The rest of the system and the running jobs will not be affected.
2018-06-27
Scheduled system outage (power outage in area) at 2018-06-28
Jobs that are expected to finish after 2018-06-28 00:00:00 will start after power outage.
System will be unavailable at 2018-05-31 after 10:00 for urgent maintenance.
Thu May 24 17:28:10 EEST 2018
The compute nodes will be unavailable between 15.00 and 20.00 on Friday 25 May 2018 because of a power outage.
Wed Mar 21 17:55:36 EET 2018
All systems are operational
Wed Mar 21 14:11:16 EET 2018
All queque are not available for submission, due to storage problems
Wed Feb 21 15:54:28 EET 2018
Non Scheduled Power outage in building. All compute nodes down.
Fri May 12 14:33:47 EEST 2017
ARIS will be down in period 2017-05-12 15:00 - 18:00 due to unscheduled area power maintenance. Running jobs will be killed
Tue May 9 17:04:55 EEST 2017
ARIS will be unavailable due to area power maintenance in the periods : 2017-05-19 11:00 - 21:00 2017-05-26 22:00 - 2017-05-27 22:00
Wed Dec 14 16:15:55 EET 2016
System will be unavailable in the period 2016-12-16 20:00 - 2016-12-17 20:00
Mon Jul 18 14:57:10 EEST 2016
SLURM is back in production.
Sun Jul 17 20:05:01 EEST 2016
SLURM is unavailable
Mon May 23 10:27:28 EEST 2016
System is reserved for Maintenance in period :
2016-05-26 00:00:00 - 2016-05-29 23:59:59
If a job’s estimated end time falls in the period, job execution
will start after maintenance period.
Fri Apr 15 14:00:58 EEST 2016
The system will be unavailable between 15.30 and 19.30 today
(Friday April 15 2016) because of a power outage.
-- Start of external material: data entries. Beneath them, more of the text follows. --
Rows are points. Examples show where two turns around zero, p and q, send a point. Write where each new point lands after one turn and then the other. Backwards means that the second turn is done in reverse. Each puzzle has new turns, and all numbers are rounded.

Turn p:
[32 33] -> [-26  38]
[-21 -40] -> [ 35 -28]
[-11   7] -> [-9 -9]
Turn q:
[37 -1] -> [33 17]
[-14 -33] -> [  4 -36]
[-23  34] -> [-37  18]
Where do these land?
q, then p: [-21 -48] -> [52 -5]
p, then q backwards: [19 16] -> [ 0 25]
q, then p backwards: [ 1 31] -> [24 19]

Turn p:
[ 8 15 24] -> [-10  18  21]
[  7 -21  17] -> [  0 -17  22]
[ 21  37 -26] -> [ 24  39 -19]
[-35 -31 -15] -> [-14 -41 -23]
Turn q:
[-20 -18  -9] -> [-11 -17 -20]
[ 22 -16  -8] -> [ 25 -13   1]
[-26  13  33] -> [-40   5  18]
[17 -5 21] -> [ 6 -8 26]
[ -6 -22 -47] -> [ 19 -13 -47]
[12 48 10] -> [ 0 46 21]
Where do these land?
q, then p: [-19 -29 -20] -> [ 19 -28 -21]
p, then q: [ 23   7 -12] -> [19 13 13]
q, then p: [-36  36  26] -> [-51  14 -23]
p, then q backwards: [27 13 23] -> [21 25 19]
q, then p: [  5 -27 -17] -> [ 26 -19   0]

Turn p:
[-2 13  2 -5 18 -7] -> [ -5 -10  12 -17  -3   0]
[-23   4   9  -2 -21   6] -> [  4   0 -15   5  -5 -28]
[18  9 12  8 13  2] -> [ 11  10  11 -17  -1  12]
[-8 -8  8  9  3  1] -> [  1   4  -5   1 -16   0]
[-18  -8   6  -8 -13  20] -> [  6  -6 -29   4  -3 -12]
[ 13  -8 -25  10  -6   3] -> [-15  13  -3  13  14  15]
[ 20  -3 -12 -12   6 -25] -> [ -3 -12  27  11  12  14]
Turn q:
[11  1 14  9  1 -1] -> [  7  -1 -11  -7  -4  13]
[ 21   2 -12   6  10 -12] -> [ 10 -22 -14   0   8  -5]
[  5  -8 -16   7 -25  -5] -> [-21 -22   5   3  -9   2]
[  0 -19   4  -6  -3   7] -> [-8  1 11 -9 10  9]
[-48   7   1   0   7  12] -> [  9  31  31  16 -14 -10]
[11  9 -1  0  2 10] -> [  0   1 -12  10   6   5]
[  0   8  10 -15   7 -11] -> [  4  11 -10 -12   2 -13]
Where do these land?
q, then p: [-4  2  8 -2 -7 -8] -> [  1  -5   0   5   7 -10]
p, then q: [ 16  13  18 -11  18   9] -> [-11   8 -13 -10  29   2]
q, then p: [  0   6   8   8  13 -12] -> [ 6  1  8  7 17  8]
p, then q: [ 16 -11  -6 -11  -5  -3] -> [13 -2  1  6  8 17]
q, then p: [  9  11 -13   2   3  -5] -> [-10   6   5  12  -4   9]
p, then q: [ 10 -10   0   7  26  18] -> [-20  13   2  20  16   4]
p, then q: [ -4  -9  -1  -7 -18  -3] -> [ 11 -17   2   1  -6   4]
p, then q: [-30  -7  -9  27 -32   9] -> [  6 -20   1  19 -37 -27]
q, then p backwards: [-11   4  -3 -13   1  -5] -> [-6 12  1  7 -9 -5]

Tue Mar 22 19:29:38 EET 2016
System Back in Production.
System will be unavailable at 2016-03-22 08:00 - 20:00
for System Maintenance and Upgrade.
Please schedule your jobs accordingly
Wed Mar 16 14:41:35 EET 2016
All the compute nodes have been powered on. The system is back in production
Wed Mar 16 12:21:55 EET 2016
Because of a problem with the /work (/dev/gpfs0) filesystem, all systems including the login nodes are currently down. We apologise for any inconvenience.
Tue Mar 15 19:25:14 EET 2016
All the compute nodes have been powered on. The system is back in production
Tue Mar 15 17:33:03 EET 2016
THERE IS A POWER OUTAGE. ALL COMPUTE NODES HAVE BEEN SHUT OFF.
Tue Nov 17 18:30:08 EET 2015
ARIS cooling system problem resolved, ARIS is back in production since 2015-11-17 18:30. Thank you for your understanding.
Mon Nov 16 13:08:08 EET 2015
There is an ambient temperature problem because of A/C failure, all compute nodes have been shutdown. We apologise for any inconvenience.